Question

The radius of a circle with centre O is 5 cm (given figure). Two radii OA and OB are drawn at right angles to each other. Find the areas of the segment made by the chord AB (Take π=3.14)
                           

Answer 1

Hint: In this question, we use the concept of segment and sector of circle. To find the area of the segment , we have to find the area of the sector and the area of the triangle. We use the formula of area of sector \[ = \dfrac{{\pi {r^2}\theta }}{{{{360}^0}}}\], where $\theta $ is the angle subtended by chord at the center of circle and also area of right angle triangle is $\dfrac{1}{2} \times \left( {{\text{Base}}} \right) \times \left( {{\text{Height}}} \right)$.

Complete Step-by-Step solution:
Given, radius of circle, r=OA=OB=5cm and angle subtended by chord at the center of circle \[\theta = {90^0}\] .
Now, area of minor segment= (area of sector OACB)-(area of triangle OAB)
Area of sector OACB \[ = \dfrac{{\pi {r^2}\theta }}{{{{360}^0}}}\] , where $\theta = {90^0}$ and radius of circle, $r = 5cm$
$
   \Rightarrow \dfrac{{3.14 \times {{\left( 5 \right)}^2} \times 90}}{{360}} \\
   \Rightarrow \dfrac{{3.14 \times 25}}{4} \\
   \Rightarrow \dfrac{{78.5}}{4} \\
   \Rightarrow 19.62c{m^2} \\
$
Area of sector OACB =19.62 $cm^2$.
Now, we have to find the area of $\vartriangle OAB$ .
We can see $\vartriangle OAB$ is a right angle triangle so we use area of right angle triangle is $\dfrac{1}{2} \times \left( {{\text{Base}}} \right) \times \left( {{\text{Height}}} \right)$ where Base=5cm and Height=5cm
$
   \Rightarrow \dfrac{1}{2} \times 5 \times 5 \\
   \Rightarrow \dfrac{{25}}{2} \\
   \Rightarrow 12.5c{m^2} \\
 $
Area of minor segment = (area of sector OACB)-(area of triangle OAB)
$
   \Rightarrow 19.62 - 12.5 \\
   \Rightarrow 7.12c{m^2} \\
$
Area of the minor segment made by the chord AB is 7.12 $cm^2$.
Now, area of circle $ = \pi {r^2}$
$
   \Rightarrow 3.14 \times {\left( 5 \right)^2} \\
   \Rightarrow 78.5c{m^2} \\
$
Area of major segment = Area of circle- Area of minor segment
Area of major segment =78.5-7.12=71.38
Area of the major segment made by chord AB is 71.38 $cm^2$.
So, the area of minor and major segments made by chord AB is 7.12 $cm^2$ and 71.38 $cm^2$ respectively.

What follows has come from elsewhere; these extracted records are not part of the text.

(in the rows, 128 means zero)
The rows of D fall into 4 groups, and each row is roughly a mix of its group's hidden directions; one row fits no group.
D, 184 rows:
145	90	137	127	126	121	134	164	191	139	136	137
106	113	149	126	122	153	129	171	156	88	97	151
142	140	131	123	141	111	94	117	73	153	156	158
141	106	140	98	82	124	129	125	169	106	164	116
120	153	147	151	152	139	142	139	122	135	96	66
165	146	131	96	111	122	141	93	119	156	81	132
126	108	178	128	121	139	112	117	96	166	102	159
92	174	137	86	138	109	101	105	144	135	127	117
111	142	173	132	161	96	123	91	100	134	140	105
133	97	119	113	128	115	186	152	91	105	122	142
87	134	120	143	108	83	103	91	119	142	155	131
177	101	123	124	138	109	127	69	136	146	126	129
132	112	149	82	154	124	163	108	156	159	104	130
155	88	139	135	96	125	115	162	165	110	151	108
120	106	122	98	60	136	137	132	109	111	118	149
150	121	151	173	134	112	154	159	125	79	124	123
145	56	113	135	126	160	144	136	141	136	128	141
167	121	128	165	109	162	136	154	127	96	152	101
128	126	96	134	96	95	169	140	162	104	131	155
109	143	118	122	114	178	96	110	178	115	124	121
154	139	88	124	102	86	127	144	141	98	101	103
117	121	127	169	96	138	103	185	122	134	113	111
102	151	154	119	152	136	138	98	178	157	151	130
149	154	125	129	79	96	163	133	140	161	132	149
135	183	128	141	147	132	135	105	180	114	111	123
98	158	131	101	138	148	83	139	100	146	103	151
135	141	120	135	100	144	130	113	152	69	142	89
113	129	158	143	152	158	94	124	126	179	142	154
167	120	148	144	130	92	182	147	125	141	140	109
133	131	122	140	203	132	111	145	108	124	112	147
145	128	132	122	90	154	95	109	186	139	133	125
176	123	148	154	135	106	77	124	107	131	134	149
149	107	106	151	168	87	128	113	141	123	118	86
119	166	134	141	156	130	156	93	152	92	152	107
155	133	137	104	173	104	117	78	118	133	137	103
119	108	110	152	128	135	161	142	120	121	109	193
123	142	139	173	131	110	126	117	147	88	174	105
117	146	126	153	133	88	136	120	160	89	87	108
142	105	138	164	110	115	139	145	158	77	157	133
108	144	126	146	131	163	83	146	148	83	114	145
153	132	174	126	129	123	162	153	110	131	175	109
111	125	135	142	139	186	85	121	145	98	129	147
101	178	122	139	121	108	118	108	129	97	149	87
110	102	119	118	153	84	107	164	133	153	163	136
143	132	153	154	134	142	133	120	144	172	78	99
112	164	87	138	137	182	155	135	116	139	132	119
133	145	108	150	119	134	125	153	155	123	173	76
107	145	77	96	132	124	137	164	141	140	141	94
151	129	115	188	129	132	127	87	119	138	128	163
135	168	92	108	114	122	123	115	163	103	159	99
146	159	163	149	151	151	119	99	128	154	170	126
102	129	143	132	154	153	151	116	117	105	74	160
110	131	118	155	121	129	71	159	126	157	108	100
118	150	130	113	112	143	171	147	149	153	143	76
172	133	100	151	114	98	161	103	131	130	164	123
114	100	131	138	143	184	111	125	110	87	138	154
148	142	117	120	129	91	123	70	130	130	125	84
115	89	164	173	136	139	99	136	135	118	160	141
133	135	113	134	118	96	74	155	150	110	168	125
111	102	138	141	97	133	89	159	127	172	100	127
101	115	168	146	149	126	99	104	137	109	101	168
166	125	163	151	112	84	159	112	132	122	138	101
102	68	132	137	104	125	166	147	148	143	134	137
148	128	125	143	187	113	144	108	118	127	175	117
91	107	140	109	88	159	144	129	117	93	121	158
126	124	123	114	102	160	179	79	130	109	127	116
120	144	111	115	125	145	171	153	85	154	156	103
153	176	128	128	152	116	137	94	146	150	142	88
168	140	135	132	119	129	177	105	173	133	140	108
138	181	119	156	107	120	146	96	119	125	139	88
125	173	103	162	95	115	136	97	163	133	117	129
129	145	97	143	156	106	120	87	112	105	105	87
130	100	137	171	132	129	111	147	94	81	115	152
124	157	179	134	159	123	87	126	113	153	149	133
105	81	138	153	118	130	106	109	140	182	131	124
130	180	158	106	157	113	108	147	111	155	149	135
144	184	139	115	155	115	138	134	139	177	140	129
134	104	75	142	114	128	137	166	152	127	106	97
174	114	127	126	114	110	173	128	135	115	142	175
173	128	148	117	165	109	131	122	150	169	98	117
140	185	130	100	111	126	108	93	158	145	137	137
174	156	128	123	122	105	177	109	122	103	150	117
149	73	109	167	135	143	122	114	130	148	104	151
101	149	104	190	144	125	110	144	131	102	132	110
82	124	163	113	153	144	175	140	144	126	107	132
132	127	113	124	129	68	148	89	147	150	143	152
114	120	185	145	151	145	92	149	118	110	152	121
134	73	159	129	139	119	144	170	108	107	146	127
180	133	153	144	120	159	111	110	140	130	152	166
148	78	147	133	113	147	121	92	148	88	135	144
145	72	135	93	104	124	142	109	107	137	146	155
125	146	134	130	114	78	132	151	77	157	133	108
159	100	150	164	143	137	166	143	160	99	130	118
101	122	116	101	123	106	105	88	174	125	98	117
106	180	126	149	155	139	125	110	135	78	118	136
105	176	130	133	127	145	117	173	122	157	142	96
102	142	130	87	81	153	148	150	108	127	156	127
135	124	79	126	126	98	84	136	117	170	141	120
133	137	83	158	98	148	125	138	79	145	125	111
126	127	162	103	126	110	99	129	127	70	127	95
79	99	152	129	141	151	130	157	164	154	139	130
84	143	109	108	151	102	145	105	103	123	111	167
127	117	163	90	131	134	136	180	154	148	151	145
103	131	89	147	94	117	112	111	93	165	152	127
170	90	122	118	171	90	137	133	106	117	125	118
141	161	87	111	93	135	114	153	150	93	137	110
85	168	133	140	136	134	92	172	135	126	109	132
178	144	154	114	106	138	116	121	151	136	112	81
136	93	105	110	129	147	149	81	172	141	117	126
125	178	156	123	156	149	123	130	173	132	158	128
116	123	170	115	175	162	106	126	105	128	100	139
179	124	104	175	135	119	125	96	111	113	142	114
79	121	109	123	182	114	141	142	134	131	149	155
163	118	156	91	145	147	130	151	128	87	100	110
98	162	149	104	138	130	73	146	107	141	142	139
131	175	121	115	80	139	95	102	145	110	125	114
125	98	113	188	147	130	108	116	161	146	119	147
97	122	79	110	97	127	123	166	104	108	140	112
111	155	112	118	102	151	80	160	145	163	127	125
106	126	136	108	157	171	130	153	124	147	84	156
136	154	142	181	135	134	91	99	92	128	125	137
92	179	129	127	169	126	102	146	102	136	121	136
161	168	129	102	122	88	168	114	153	127	131	131
161	174	150	136	128	128	132	101	134	97	128	84
126	139	112	104	109	115	165	151	158	77	126	106
115	127	175	147	153	112	93	98	147	153	127	101
151	139	91	114	143	111	108	116	125	72	95	128
103	171	122	137	174	145	156	108	113	132	107	152
123	144	136	114	102	154	155	113	160	69	132	123
160	142	127	154	137	171	160	115	102	146	102	156
158	154	122	131	179	110	135	83	107	114	131	115
147	109	124	160	197	108	135	125	147	137	132	125
119	127	162	106	108	161	102	170	120	129	155	96
148	142	157	110	139	94	125	87	165	162	117	124
134	175	174	103	141	137	148	95	143	119	147	124
105	74	164	136	133	146	88	144	138	129	139	112
75	113	115	158	116	120	88	162	120	123	140	138
102	72	136	148	135	146	95	140	133	161	121	148
140	120	116	129	118	102	166	108	90	111	133	76
157	61	140	127	118	117	122	156	139	124	106	148
123	168	130	147	133	135	134	160	157	73	140	110
135	88	114	118	155	128	103	163	150	104	104	165
145	156	105	122	120	126	88	103	150	160	108	168
119	155	97	122	137	127	142	154	66	117	127	156
137	119	148	148	175	108	178	109	131	99	122	119
172	109	125	128	126	131	171	76	133	116	140	111
127	125	114	110	127	114	125	113	63	81	132	121
117	132	145	92	101	167	166	145	120	142	89	129
166	112	114	134	169	90	168	130	148	113	127	144
89	151	87	117	161	100	154	114	116	142	139	149
112	157	114	179	114	112	128	130	89	112	107	98
161	141	154	121	175	129	138	83	111	153	115	139
99	132	128	146	169	171	108	132	89	153	143	124
139	165	166	79	161	140	129	122	123	126	157	126
131	125	128	143	166	141	190	96	130	116	131	104
127	147	135	108	128	142	97	134	140	91	139	66
119	155	133	120	153	132	149	169	180	99	140	117
101	132	121	160	139	122	85	170	94	147	116	144
163	120	160	143	103	109	165	143	110	100	157	109
128	119	107	179	135	150	156	92	106	138	101	108
98	99	96	116	101	136	110	154	78	117	134	135
100	125	82	108	86	141	140	140	145	95	146	115
127	146	97	97	100	142	162	159	120	103	162	114
129	122	145	151	193	156	133	158	124	126	130	154
142	111	145	142	101	179	114	138	91	129	94	146
132	105	100	186	141	133	104	108	97	128	103	135
108	160	139	102	112	119	130	99	115	121	70	149
102	100	163	110	158	161	120	99	143	101	149	116
134	124	129	141	135	105	83	158	91	173	143	140
165	140	157	167	121	114	147	87	161	133	129	143
116	89	132	104	120	102	88	155	161	157	116	137
127	132	105	116	106	154	190	128	140	104	135	95
125	115	129	98	129	171	120	171	100	98	99	121
96	146	91	87	151	103	135	111	98	151	122	135
150	143	115	119	163	114	148	78	102	113	159	143
128	99	133	97	114	103	144	131	142	120	88	179
169	123	118	163	133	120	146	111	128	86	146	88
94	121	140	143	96	167	91	154	139	125	138	95
109	84	138	114	131	136	109	79	101	160	143	118
174	124	165	123	142	152	132	129	167	158	101	127
164	133	147	104	131	141	129	167	80	116	140	156
104	143	159	143	114	149	119	137	171	173	156	124
142	90	126	180	146	112	133	116	142	169	133	148
173	118	110	126	127	120	190	107	150	122	125	139

One row of each group comes first, with its name. Which group is each row after those in?
141	102	104	131	150	125	179	81	118	113	113	140 -> W
136	106	112	154	138	109	158	132	170	160	155	161 -> K
153	123	111	106	105	152	187	143	114	143	125	100 -> Q
119	82	102	149	113	126	161	124	141	79	120	114 -> L

105	189	113	121	155	122	134	133	144	109	161	108 -> Q
145	134	154	104	134	167	144	167	133	110	172	144 -> W
98	126	161	119	151	100	113	108	123	70	120	125 -> W
138	138	164	144	116	172	137	151	106	143	165	159 -> L
86	124	148	136	154	108	96	159	167	140	108	134 -> Q
156	119	105	127	97	109	148	122	74	97	116	114 -> L
152	153	118	171	88	143	160	128	165	133	121	135 -> K
145	140	135	83	119	135	131	137	179	95	97	133 -> Q
135	92	142	141	156	103	153	130	148	96	144	173 -> K
66	137	121	130	133	127	107	125	111	87	109	102 -> W
105	115	131	140	73	162	112	143	109	149	95	127 -> Q
87	189	102	137	121	116	136	113	148	143	129	112 -> K
143	80	156	149	110	143	163	121	108	94	138	143 -> Q
119	112	162	101	135	132	180	152	112	164	144	121 -> Q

Note: In such types of problems first we find the area of minor sector and subtract the area of triangle from area of minor sector so we get area of minor segment and then find the area of circle and subtract area of minor segment from area of circle so we get the area of major segment.